Recently, I told a friend about a memory I had of my grandmother and her (Sweet William) flowers. My friend remarked how sweet she thought that memory was, so I decided to share it in today’s post.
During my growing up years, my mom and I lived within about a half mile of my grandmother, so we visited her everyday. There was a short sidewalk leading to her side porch, and she planted rose bushes and flowers along that sidewalk.
(I have a picture of my grandmother, wearing a blue sweater, standing on that sidewalk, but to find it right now, I cannot.)
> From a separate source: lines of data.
Rotation paths and how fast each direction turns (degrees each step):
Each turn is a multiple of 5 degrees from 10 to 175, or 0.
Each row of a path follows its step; steps can be skipped.
Path 1:
step 0: [-0.95  0.19  1.45  3.41  1.15  1.32 -1.54  0.44  0.18  1.74 -1.53  0.67
  1.44  2.49 -0.27  0.35 -0.24 -3.47 -0.97  1.33  1.57  1.84 -2.45 -0.37
 -1.11  1.38 -2.36 -1.80  1.41 -1.95 -1.20 -3.38 -3.31  1.44  0.92  1.58
  0.82  4.34  2.54  1.45  3.78 -2.31]
step 1: [-1.73  0.38  0.56  0.64 -0.35  2.13 -1.57 -0.18  3.52  0.67 -4.23  0.54
  2.79 -0.18 -0.25  0.43 -1.65 -1.49 -0.72 -2.26 -3.12  1.17 -3.46  0.31
  2.67  0.00 -0.15  3.78 -1.66 -1.84 -0.63 -0.05  0.68 -2.66 -0.65 -3.50
 -3.06  1.41 -0.37  0.36  2.83 -1.75]
step 2: [-2.40 -1.71  4.63  1.93  3.94  1.73  1.75 -1.76  2.23  2.35 -1.23  2.76
  0.87 -0.45 -2.09 -0.81 -0.12  2.54  1.16 -0.04  1.99  2.23 -0.83 -0.11
  0.45  1.62  1.14 -1.00 -0.04  1.10 -2.24  0.69 -2.47 -0.65  1.68 -4.31
 -2.03 -0.31 -1.20  1.72 -2.47  0.50]
step 3: [ 1.88 -1.51  1.75 -0.32 -1.74  1.01 -0.94  0.67 -0.56  1.69 -3.42  1.71
 -0.39  3.10 -2.62 -0.79 -0.02 -1.21 -2.73  4.07  0.86 -3.02 -1.55 -1.95
  2.22  2.62  0.51 -2.09 -1.71  0.07  1.99  1.29 -3.71 -1.41  0.44 -1.57
 -1.26  1.16  2.27 -1.10 -2.71 -1.72]
step 4: [-1.88 -2.91 -1.41  2.21 -2.17  1.08  1.27  1.13  3.13  1.91 -0.89 -0.53
  1.27 -1.97 -2.67  0.71 -1.03 -0.86 -1.27 -0.03  0.80 -0.94 -1.91 -3.23
  2.32  2.82  0.85 -1.27 -0.14  3.46  0.11  0.58  1.72  1.58 -3.90  1.86
 -2.03  2.83  1.57  3.59  1.27 -0.38]
step 5: [ 4.12 -2.75 -0.47  0.30  3.58  1.06 -1.41 -2.12  2.79 -2.22 -1.97 -0.13
  0.18 -1.56 -0.35 -1.72 -1.81 -2.24 -0.46 -0.30  0.61  5.40 -0.31  0.62
  1.57  2.89 -1.30 -1.11 -0.69  2.02  0.30 -3.36 -2.15  1.20 -0.51 -1.12
 -0.49  2.01  2.04  1.10  0.98 -0.94]
step 6: [ 0.62 -0.85  2.47  0.06 -1.50  0.78  1.41 -3.22  2.58 -1.96 -2.07  0.71
  5.24  1.32  3.94  0.14  1.27 -0.27 -2.57  1.65  0.59  0.36 -3.51 -1.14
  1.54 -0.74 -0.20 -0.95 -1.48 -2.33 -2.09 -0.06 -2.70  0.04 -1.39 -1.21
 -0.49 -1.68 -0.26  2.49  1.37 -3.26]
step 7: [-0.74 -2.03  1.93 -0.11 -2.15  5.75  1.63 -0.88 -0.28  0.51  0.03  1.42
  0.93 -3.88 -1.24 -0.15 -0.85  0.40  0.20  0.21  1.36  0.59 -1.70  1.42
  0.03  2.04 -0.70 -1.85 -4.81 -1.88 -2.82  1.93 -0.49 -1.59  0.35 -0.27
 -4.37  2.53 -1.38 -0.80 -0.38  0.90]
step 8: [-1.53  0.17 -1.27  1.32 -0.94 -1.88  2.70 -0.94  1.36  2.52  0.27  2.35
 -0.76  1.79 -1.68 -2.30  0.09 -2.92  0.55  3.02  2.00 -0.50 -2.05 -0.17
 -0.14  2.36 -1.79  0.54 -0.97  1.08 -3.20 -2.36 -4.78  2.17  1.15 -1.62
 -2.24  3.74  2.01 -1.28 -0.21  0.41]
step 9: [-1.55  0.84 -0.20  0.95 -0.25  1.61 -3.41  2.84  2.25  2.19 -2.75  0.41
  2.13  1.49 -0.62  2.95 -1.15 -1.72 -1.31  0.90 -0.24  0.01 -3.53 -0.55
 -0.21  2.14  0.17 -0.80 -0.14 -0.70  0.77 -3.14 -0.76 -0.79  1.59  1.09
 -0.28  4.88 -0.65  3.15  2.14 -3.69]
Directions:
[-1.11  0.29 -1.19 -0.36 -0.66  0.03  0.99  0.04  0.24 -0.19 -0.38  0.45
 -0.61 -0.09 -0.49 -0.26 -1.21  0.04 -0.73  0.49  0.02 -0.56  0.50  1.20
 -0.62  0.71  0.04 -0.70  1.05  0.54  1.10  0.24 -0.92 -0.13 -0.27  0.58
  0.45  0.66  0.19  0.09  0.96  0.09]
80
[ 0.06  0.13 -0.07  1.04 -0.05  0.60  0.97 -0.74  0.01  0.35 -0.19  0.27
  0.21 -0.29  0.54 -0.37 -0.04  0.62  0.47  0.14  0.62 -0.02 -0.50  0.09
 -0.66  0.77  0.52 -0.08  0.08  0.01  0.74  0.37  0.36 -0.35  0.30  0.00
 -0.47 -1.47 -0.54 -2.00 -0.26 -1.57]
80
[-0.73  1.16  0.20  0.17  0.12 -0.44  0.55  0.25 -0.73  1.08  0.08 -0.28
  0.09  0.36  0.23  0.77 -0.81 -0.55  0.22 -0.18 -0.02  0.39 -1.10  0.74
 -1.20 -0.37 -0.16  0.94  0.17 -1.26 -0.89 -0.31 -0.42 -0.61  0.89 -0.26
 -0.73  1.04 -0.36 -0.46  0.19  0.33]
45
[-1.35  0.22 -0.01  0.31  0.14  0.79 -1.23  0.60  0.37 -0.32  0.33  1.23
 -0.08  0.46 -0.75 -0.79  1.37  0.36  0.71 -0.04 -0.66 -0.85 -0.18  0.96
 -0.32 -0.38 -0.62  0.22 -0.42  0.16 -0.64 -0.53  0.04  0.42  0.54 -0.14
  0.49  0.15 -0.39 -0.59  0.94 -0.71]
40
[-1.50 -0.43 -0.25  0.70 -0.03 -0.84  0.79  0.05  1.10 -1.04  0.58 -0.78
  0.21  0.92  0.54  0.06  1.05  0.48 -0.55 -0.26  0.56 -0.07 -0.09 -0.19
  0.18  0.27  1.60 -0.02 -0.12  0.03 -0.54 -0.29  0.51 -1.04 -0.12  0.22
  0.31  0.92 -0.36  0.08 -0.49  0.05]
155
[ 0.03  1.11 -0.02 -0.57  0.06  0.61  0.65  0.45 -0.09 -0.02  0.98  0.15
  0.20  0.37 -0.62  1.42 -0.26  0.88 -0.90 -0.67  0.53 -0.10  0.81  0.07
  0.17  0.38 -0.82 -0.58 -0.05  0.12 -0.31 -1.02  0.93  0.17 -1.06 -1.24
 -0.64 -0.01 -0.28  0.17 -0.08 -1.01]
140
[-0.23 -0.24  0.12 -0.29  0.52 -0.83  0.09 -0.67  0.31  0.23  0.72  0.04
 -1.02  1.53 -0.21 -0.15  0.78 -0.79 -0.61 -0.80  0.61  1.05 -0.28  0.18
 -0.12  0.55 -1.09 -0.97 -0.63 -0.65  0.85  0.87 -0.04  0.46  0.58 -0.44
  0.21 -0.36  0.91 -0.55  0.39  0.24]
135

The Sweet Williams were one of my favorites, and I always asked if I could pick one. Grandma would say: “Wait until they start going to seed.”. I probably watched those flowers everyday, waiting to see the blackness of the seeds showing. At that time, Grandma would tell me to turn the bloom upside down and give it a little shake, so the seeds would fall to the ground. And then I could have that flower.
This spring, I bought and planted a few Sweet Williams.
The butterflies and I have enjoyed them all summer.
I really thought Sweet Williams only bloomed in the spring, but there are still a few flowers even this late in the summer. There haven’t been many times I’ve walked by them that I haven’t thought about Grandma.
Thankfully, Grandma didn’t make me wait until the blooms were this far gone, but as they’ve have died, I’ve turned each one upside down, so the seeds could fall to the ground.
Just like Grandma taught me.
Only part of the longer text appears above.